Morano used to eat 500 grams of Gianduiotti (chocolates made with the hazelnuts from her home region Piedmont) every week , and swill whole glasses of honey. She loves biscuits , too. Mili soaks them in water to make them easier to digest.
Every day, Morano eats two raw eggs and has raw meat in broth. She drinks a litre of mineral water a day and eats a piece of banana every afternoon. She does not like tea or wine.
Morano's favourite TV programmes are Murder, She Wrote and Kommissar Rex, an Austrian police procedural drama with the main character Rex, a German Shepherd police dog.
Morano's lifetime to date has spanned three centuries. Born in the Kingdom of Italy under Umberto I, she has seen two world wars, the coming and going of fascism and 11 popes. She prays a lot, she tells us, for her siblings and for her only child Angelo, who died when he was only a few months old.

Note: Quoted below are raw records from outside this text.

Each path below is one point turned by a fixed rotation once a step. After each direction that follows a path, write how fast that rotation turns it, in degrees a step (0 if it stays still).
Each turn is a multiple of 5 degrees from 10 to 175, or 0.
Each row of a path follows its step; steps can be skipped.

step 0: [-20  18  19 -39  -7  31 -18  -1 -11 -20 -12 -48  -3  -9 -11 -14 -11  19
  29  26  -8   5  24   4  21 -11  22  12  12 -24 -31 -25 -26  15  33  -3]
step 1: [-34 -21 -38 -10   8  -1 -14  19  -3 -29  13  10  19 -37   2  20   9 -43
  -9  -4  -8  19  23 -11 -29  16 -27 -16   6  32  -6  -3  37  21  12   5]
step 3: [ -7  25   5  -1 -34 -25  -3   6  35  36  -4   2  14 -13  11  -5 -34 -19
  42 -20 -18 -20   0 -29  10   6 -17   7 -30  23   5 -16  24  19 -38   6]
step 4: [  9  24  -3 -27  -1  20  -1 -29 -17   1  -9 -15 -28 -17  17  20 -18 -21
 -37  -7  16  11  28  15   2 -49  39  41 -22 -11   3  14 -14  -5  -7  25]
step 5: [ -8  -7  11 -20  31  18  26   7 -17 -12  12  11  40  14  -3 -24 -25 -19
  38  37  34   0  14  -6   1  33  11  -8  -4   6 -26  20  25  20 -14  29]
step 6: [ 14  19 -18   9 -24   8 -49  47 -17 -14   4 -15   0  21  10  17 -11 -19
   9 -14  18  34  -1   4 -40  -5 -13  15  18   0 -26  10 -28 -34   9 -18]
step 7: [-16 -15  -5   2 -32  -8 -22  -3  -5  -4   1 -31 -19 -19  -6  -7 -24  37
   8   6   6   5  38 -29  41  44  21 -11  14  24  10  -2  16  36  -5 -28]
step 9: [-15  -9   3  22 -20  -7  -5  -7   3   1   0   7  -4   0 -18 -11  17 -18
  12   3  52 -24 -27   4  17  -2  40   3 -35  -6   7  46 -27  32 -38  16]
step 10: [ 56  29  16   1  23   7   6  20  -6  46  42   4  10  -4  12   4 -27 -23
  26  -8  11 -17  18 -31 -16 -28  12   4   6  12  -8 -19  -7 -11  -3 -20]
step 11: [-22   7 -10 -39  -1 -37 -20 -15 -20 -13   6   5   3  18  26 -18 -18  23
 -21  21  49  36  29  19   6 -25  -4   2  23 -19   7   8 -17  26 -10 -11]
step 12: [ -5  19  15  15  -3   4  10  16 -33 -38  33 -12   9  -7  -7  -3  22 -16
  25  13 -20 -26  45  -4  25  26 -17 -28  19   1 -39  11  -8 -16  27  11]
Speeds:
[-16  -8   6  -4  -2  -1   2  -6   1   2  -5  -1   4  -3  -4 -12  -3  -2
  -4   6  12   3  -2  -2  -5   6 -12  -4  -5   8  10   0  -3   6 -15  -9]
175
[  5   6  -7  -6   3  -9  -4   6   3   1  -9   9   2  -9   4  -6  -1  -8
  -1   8  -7   7  -3 -13  -6  -8  -6  -4  -5   6   5  12   0 -11   8  -4]
155
[  1   9  -2   3   6  -6   9   3   0   9 -12  -5   6  -2  -2   3  10   1
  -6 -12   4  -7  -3  -8   9   0   5   7 -16  -2   4  -2   3  -2 -10   3]
65
[  2  -1   6   5   3 -14   4   1  -6   3  13   6   2   2  -2  -5  16   2
  -3   1   3  -7   3  -1   7 -11  -1 -10   7  -5   2   1 -10   3   3 -15]
20
[ -3  -6  -5   3   8  11  -4  -5  -4  -1  12  -2  -6 -10   3  -9  -1  10
  -5 -13  -7  -2   6 -11 -12  -5   7   1  -7   1  -3   6   5   2  -4  -6]
120
[ -5  -1  12   2   6  -9  11   0  -1  -8   1 -10  -4 -16   5   7   5   1
   0  10  -6   5  -3   4   0  -5  -3  12   5   0  -9  10   4   6  -5   4]
95
[ -3   5   7 -13  -5 -13  -4  -8   1  -1  -1  -6 -11   8  13  10  -4  12
  -2   4   0  -8   2  -6  -4  -1   0  -9  -8   5  -6  -8   2  -2   1  -3]
95

step 1: [ -3  12   7   8 -17  -8  12  19 -36  -4  -8   6  31 -33 -19  26   1  52
  11  -2 -12 -25   2 -44  -6  -6 -23  -4  16  19   7 -22  -4   4 -16  11]
step 2: [ 12  14 -30 -22   2  14  24  34 -12  -5   6  20  -5 -13 -17  17  28   7
  -3  -1  11 -34  35 -38  14  19 -29 -11  -7   3  13  16   4  11 -34   5]
step 3: [ -6  31 -23 -26 -37 -16  -7  14 -29  10 -26 -14  26  -7  -3   4 -17  -4
   3  -8  24   6  48 -28  31   1   2 -18  -6  -7  14 -10   9  14 -25   5]
step 4: [  1  -1 -41 -46   9   1   1  -7   3  13  14 -20  38   1  -2   7  20 -26
   2  11  18   0  33  -2   3   7  25 -30  13  23  -7  -9   8 -14 -36  23]
step 5: [ -8  12 -17 -25  13  -7   1 -16 -25  29  -4  -8  28  -4   5  49   1 -26
  -4 -16  -5   6  17 -11 -28 -42  28  -5  26  -3  18 -21  19  13   6  11]
step 7: [ 23 -24  -4  -7  -4 -20 -21  -3 -16  11 -31  -7  14   3   5  37 -37   2
 -31 -33 -24   8  15  11 -23  -2   6  23 -23  -8 -33   1  30  15  -7  10]
step 8: [ 45 -53  -3 -16  14  11  -1   3  29  26 -30  -3  11  15  -2  -4  12  -3
  -1 -10 -12  19  -2  -1 -16  -9 -20  24 -24  27 -13  -8  22  -7 -32   4]
step 9: [ 15 -32  -4  20   7  10 -10 -28   6  13 -36   4  19 -15  13   4 -18  30
   0 -14  13  18 -27 -27 -17  -7  -9  14  10  18  15  -2  38  36 -19 -25]
step 10: [ 27 -30  16   0   7  57   2  13  -3 -13  -9  -9  30  -1  14  -8  10  23
  -9  -4  15  -7 -17 -24  -2  -5 -35  -2  37   3 -17  26   3  13 -28  -3]
step 11: [ 26   1  -7   9  -2  26   4  18 -27   0   1   4  30 -37  -2  -4  -1  19
 -16   0  -1  11  -1 -26   5   5  -3   5   0 -61 -14   6  10  20 -23 -42]
step 12: [ 39   4 -13  14  -9  23  23   5 -19  11  -4  19  41 -10 -17 -24   5  -1
  24   8  10   0   5 -31  25  -4  -8  -3   2 -15 -35 -24 -27 -20 -30  10]
Speeds:
[  0  -8  -3   4  -5   0 -12   9   5   6   6   5   3  10  -1   1  -5   7
   2   3   5  -2  -4 -15  -9  -5  -1  -5  -6   3  -6  11   4 -10  10 -13]
35
[  0   2  -4   0   7 -10  -8  -1   1   3  -4   6   3   7   3  10  -5 -13
  -5  16   4  -8  15   1   4  -3   8  -5   6  -5   7   0  -8  -9  -1   2]
35
[ -3  -9  -4  -8  -6   1  -4  -6   4   9 -10 -12  -9   8  -1  -6   2   4
  -1   4  13   7   0   0   9   4   1  -8   3   7  14   7   3   6  -6  -3]
65
[  2  -7   1 -12   4   2   1   8  -2   8   7 -10  -5  -4 -14   4  11   3
 -10   4 -13  -3   2   5  -8  -9   0   7   1  -8   9   6  -3  -4  -3  -5]
120

step 0: [ 26  31  11   6  39 -37  18 -15 -25   0   1  17   1 -24  24  32   5   7
   7  13   1 -22  -7  -1 -20  46 -22 -16  -4 -21  33 -13 -15   0   0 -34]
step 1: [  2   7 -11 -35 -23  -3   8  53 -36   9 -12 -20  29  15  11  -8  12 -32
 -10   2 -14 -16 -26 -18 -31   2  -4 -17   5 -26  36  -1   0  14  25 -26]
step 2: [  2   3   7   4 -12   9  10 -18 -12 -28  28 -21  15  -3 -23  22  -1  -8
 -13 -28  13  -1 -41   4 -24   5  34 -16 -20  27  -6  -9  31   8  50 -38]
step 3: [-14 -32 -25 -23  21 -18  -1 -30 -18  17   3 -13  -7  17 -22  34 -15   8
 -43 -37 -23 -21 -17  16  23  14  -3  14   6  -8  14  -1 -18 -34  29 -15]
step 4: [-16  -9   1 -24  -9   7  11  24 -18 -13  15  15  42 -37  11  13  36  35
 -24  -7 -35   5  18  18  14  16  15  -7  13  12  15 -39 -20 -29  -7 -15]
step 5: [ 13 -56  -2  29  -6  10   9  10 -36 -22  17   1  11   4  -7   7  -2  -4
  30 -24 -16   5  10 -43 -13  -7  20 -18 -12 -35  -7 -27 -24 -12 -19 -29]
step 7: [-18  18   7 -14  -7  12 -31 -13  -3  -7 -15  36  -5 -11 -32 -21  24  -8
 -20 -24 -19 -15 -26 -51   7 -15 -43 -10   1  21  23 -12   1 -21   0 -32]
step 8: [-28  31  12  23  34   9  46 -17 -27 -27  23 -10  16 -21 -25 -12 -10 -17
 -29  11 -22 -16   3 -13  16   3 -15  -4 -32 -17  14 -34   8  13  -7  -4]
step 9: [ 19 -12   9  21  12  17   1  10 -23  28 -10  15  44   7   5   4  10 -21
 -32   0 -23 -30   1  24 -24  19 -23   9 -34 -37 -18  22  17 -17  -4 -32]
step 10: [-34  -7  -3  -8 -20  26  -3  24 -28  12   4  -5  37  -4 -13   8  -1  21
   5  19  38  34 -42   8  11  11 -27  11 -20  -1 -10  -2  -2   0  14 -51]
step 12: [  4 -17   1  -8  -1 -11  32 -37  -1 -17 -23  -1  41 -13 -27   0   8   3
   6 -14 -38  30  -6  32  41  20 -18 -37   6  -5  13  31  -3 -19 -17  -3]
Speeds:
[  2 -13  -3 -15  -5  -3   0  -8   0  -6   1  -9  10   2   2  -2  -5   0
  -1  -5   6   4   5   4   6   7  20   1   6   5   4   6  -5  -8  -2  -5]
40
[ 17  -3  -9   2  -9  11  -6   6  -9   3  14  -5  -2   8   3  -5   6  -5
   5   6  -1   1  -4   6   0  -3   6  -4 -10  -4  -5   6   1   9  -3  -7]
90
[ -1   4 -11   1   2   0   4   1   9   1  -2  -5  -5 -13  -3  -1  11   1
   0 -10   7  -3  13 -10  -2  -3   1   2 -13   0   8  12  -8   6  -7  -7]
45
[ -2  -2  -2  -4  -4  -4 -12   8   3  12  -5   5   5  -4  -4  -1   5  -1
   9   6 -12  -7   3   6   8  14  -3  -2  -4  -2   9  12   1  -5  10   7]
125
[  0   5   9  -4  -5   5  -8   2   1   1  -2  -1   8   3  -4  -1  14   8
  -9 -12  -3   5   5   7 -13  -3  -1 -10   8  -1   0   7  14   0 -10   3]
140
[ -1  -8 -12  -1   5   5  -7  -3   7   4   4   6  13  -2  -2   3  -9   1
 -16   6   6   0   3   4  -7  -9   1   0 -10  -2   9  -6   7   5  10   5]
55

She mainly addresses the Madonna, Sant'Antonio, San Giuliano and San Giulio, after whom the only island in the nearby Lake Orta is named: "I'm always praying: San Giulio and San Giuliano, protect me from the wolves, the wild beasts, the snakes and from mean people. I ask Sant'Antonio to please protect me from all dangers."
In Piedmont, especially in summer, to be bitten by vipers is not uncommon; in the valley Val Grande there are still wolves.
The young Morano left her native village Civiasco with her family 100 years ago, when her father found work in one of the valleys surrounding Lake Maggiore. The small mountain village , about 40km from Pallanza, is both beautiful and secluded, and now has just 250 inhabitants. Many of the friendly yellow and orange houses are painted with frescos of the Madonna; the dwelling Morano was born in no longer exists.
Her current home, the town of Pallanza, is proud of its most famous citizen and has dedicated a musical to her. It will be performed on Morano's birthday in a new local theatre.
Though Morano has lived in Pallanza for 30 years, many of the townspeople have never seen her and are familiar with her only through television. She has not left her second-story-apartment beside the church San Leonardo for 15 years. Agostino, a painter, has been her next-door neighbour since the 1980s. "I've never seen her, but I know from her niece Rosi that she's doing fine."
"I'm doing really fine," she confirms, "but my legs are weak."